Yunus Emre Kampüsü’nde 12 bin 330 metrekarelik alanda, yaklaşık 1000 kişilik oturma kapasitesiyle faaliyet gösteren Anadolu Üniversitesi kütüphanesinde; en eskisi 1830 yılına ilişkin Arapça, Osmanlıca ve Farsça lisanlarında yazılmış, ortalarında kelamlık, hatırat, bürokrasi karar defteri, menkıbeler, diplomalar, sosyolojik ve edebi yapıtların de yer aldığı özel koleksiyonlar bulunuyor. Anadolu Üniversitesi Kütüphane ve Dokümantasyon Merkezi Az Eserler Kısmı sorumlusu öğretim vazifelisi Arif Yılmaz, kitap, mecmua ve farklı basılardan oluşan 3 bin 200 ’nadir eser’ koleksiyonun, tek tek taratılarak gelecek kuşaklara ulaştırabilmesi için dijital ortama aktarıldığını söyledi. Yapıtları kalıcı hale getirmeyi hedeflediklerini belirten Yılmaz, Bu kitaplar bağışçılar tarafından bize veriliyor. Latin harfleriyle basılmış koleksiyonun yanında bunlar da gelebiliyor. Biz bu yapıtları Latin harfleriyle basılmış kitaplardan ayırıyoruz, ömürlerinin daha uzun olması için bu türlü başka bir alana taşıyoruz. Yaklaşık 3 bin 200 adet Arapça, Osmanlıca ve Farsça lisanlarında yazılmış, yüklü olarak İslam hukuku lakin edebiyat da dahil olmak üzere farklı mevzularda eserler var. Bunların bir kısmı el yazması, o yüzden eşsiz kaynaklar. Bir kısmı da matbu (basılı) eserler” dedi.
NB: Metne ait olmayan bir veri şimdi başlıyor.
Every row comes from one small tree of marks. The marks that hang from a mark follow it in brackets, in the order of their numbers. Every link used is in the known rows. Which tree was each row made from?
In the rows, zero is written as 128.
Known rows:
z220{z680{z563}}: [155 120 146 138 104 133 170 125 100 121 134 128 153 133 111 131 129 117
 125 117 121 126 155 100]
z509{z472{z50{z680}}}: [136 137 151 120 119 143 186 180  99 109 137  98 136  96 128 148 115 164
 123 101  97 101 159 175]
z50{z563}: [105 151 140 123 115 131 146 123 143 123 137 135 125 123 136 145 139 116
 119 115 125 114 158 139]
z220{z563{z472{z50} z509} z831}: [152  87 150 139 151 134 143  78  64  57 161 130 133 109  69 108 122 124
 142 145 117 158 160 150]
z563{z509{z472{z50{z680} z220{z831}}}}: [167 120 163 104 129 152 172 130  78  53 174  94 131  78  71 125 105 176
 130 134  77 103 172 191]
z50{z220 z509 z680}: [133 170 151 105  96 153 154 146 155 135 154 111 137 105 118 146 166 183
 159 144 126 111 171 154]
z831{z472{z50} z509}: [111 115 117 119 134 140 171 158  99 118 162  87 105 135 106 127 123 153
 117 122 123  90 155 136]
z220{z509 z563 z831}: [163 104 176 126 112 132 165  72 117 103 163 121 133 134  57 116 154 116
 109 137 110 132 184 109]
z472{z220{z563}}: [128 129 127 133 119 149 131 108 150  82 178 130 125 110  93 127 126 128
  99 116 118 141 162 132]
z831{z220{z509 z563 z680} z472}: [197  94 130 118  67 150 203  81 107 130 181  69 122 139  53 123 147 137
  96 113 151 112 222 127]
z831{z220{z563 z680} z509{z472}}: [191 128 117 108  64 107 206 105  87 127 180  54 138 147  63 101 113 155
  85 107 110  99 186 153]
z680{z50}: [115 118 131 135 141 147 128 148 121 133  95 130 132 151 112 118 119 133
 128 132 123 128 137 115]
z50{z509 z563}: [ 92 173 146 110 116 135 156 121 145 117 153 122 123 125 125 148 158 127
 146 121 121 104 173 139]
z472{z50{z563}}: [ 85 140 148 128 136 154 153 158 137 102 143 129 126 114 142 154 141 119
 125 110 103 114 171 152]
z680{z50{z220{z831} z509} z472 z563}: [ 99 136 172 131 110 178 169 140 112 111 110 153 133 156  67 118 130 184
 172 147 138 117 192  77]
z680{z220{z831} z563{z472{z50} z509}}: [141  87 153 127 143 155 159 113  32  47 131 149 139 115  60 127  83 137
 170 176 106 140 146  94]
z831{z220{z563 z680{z50}} z509{z472}}: [178 116 121 115  76 125 205 127  81 133 148  58 142 171  46  91 105 160
  84 108 105  98 194 138]
z509{z472{z220{z680}}}: [171 134 132 110 116 147 154 123 103  80 164  94 144 129  93 117 107 163
 110  85 105 112 163 167]
z509{z472{z50{z220{z563} z680}}}: [138 151 159 125  91 160 194 172 125 106 166 112 135  85 114 157 130 179
 113  95 101 118 193 185]
z563{z509{z472{z220{z680{z50}}}}}: [164 120 130 107 131 153 146 117  58  79 137  95 139 143  63 110  90 164
 125 111  92 111 154 173]
z220{z680{z563} z831{z472{z50} z509}}: [162  93 160 129 112 144 216 137  70 100 166  86 137 140  64 104 127 143
 113 124 113  91 201  98]
z831{z220}: [145 116 109 125 101 134 139 127 141 137 136 106 121 130 120 123 126 133
 125 143 138 126 144 129]
z831{z472{z220{z680}} z509}: [167 118 115 102 113 144 161 115 106 100 188  70 124 142  69 102 122 167
  99 114 130  87 174 139]
z220{z509{z472} z563 z680{z50}}: [169 115 165 122 106 148 200 110  67 111 135  92 149 167  47 122 126 143
  98  87  96 112 199 137]
z563{z509{z472}}: [142 140 121 112 117 110 149 107  63 114 138 115 114 123 110 134  97 144
 138 123 112 112 114 170]
z831{z472{z50 z220}}: [110 110 117 129 145 183 144 157 131  76 172 110 103 108 111 138 119 155
 119 107 129 114 171 146]

Which tree is each row?
[159 102 119 125  74 149 193  89 122 131 179  88  97 134  69 138 141 134
 101 126 156 112 201 116]	z831{z220{z509 z563} z472}
[122 146 154 131  74 158 179 156 122 132 129 149 135 103 114 157 123 183
 144 132 150 111 164 109]	z50{z220 z680{z472 z563}}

‘ORİJİNALLERİ, OKUYUCUYA KAPALI ALANDA SAKLANIYOR’
Yapıtların daha kalıcı ve uzun ömürlü olmasına uğraş ettiklerini kaydeden Yılmaz, “Nadir yapıtlarımızın bulduğu bu kat okuyucularımıza kapalı bir alan. Bunları okuyucunun ellemesi, karıştırması ömrünü çok kısaltabilecek süreçler olduğu için biz bunları dijitalleştirerek, kendi platformlarımızdan tüm okuyucularımıza açmayı tercih ettik ancak biz bu ayrıma bakmadan hepsini dijitalleştiriyoruz ve PDF formatında tüm öğrencilerimize açıyoruz. Sonuçta bu yapıtların belirli bir ömrü var. Artık baskısı olmayan, eşsiz olabilecek yapıtları dijitalleştirerek daha uzun ömürlü ve daha kalıcı olmasına çaba ediyoruz” diye konuştu.
‘BAZILARININ CİLDİ KİMİLERİNİN İÇERİĞİ ÇOK KIYMETLİ’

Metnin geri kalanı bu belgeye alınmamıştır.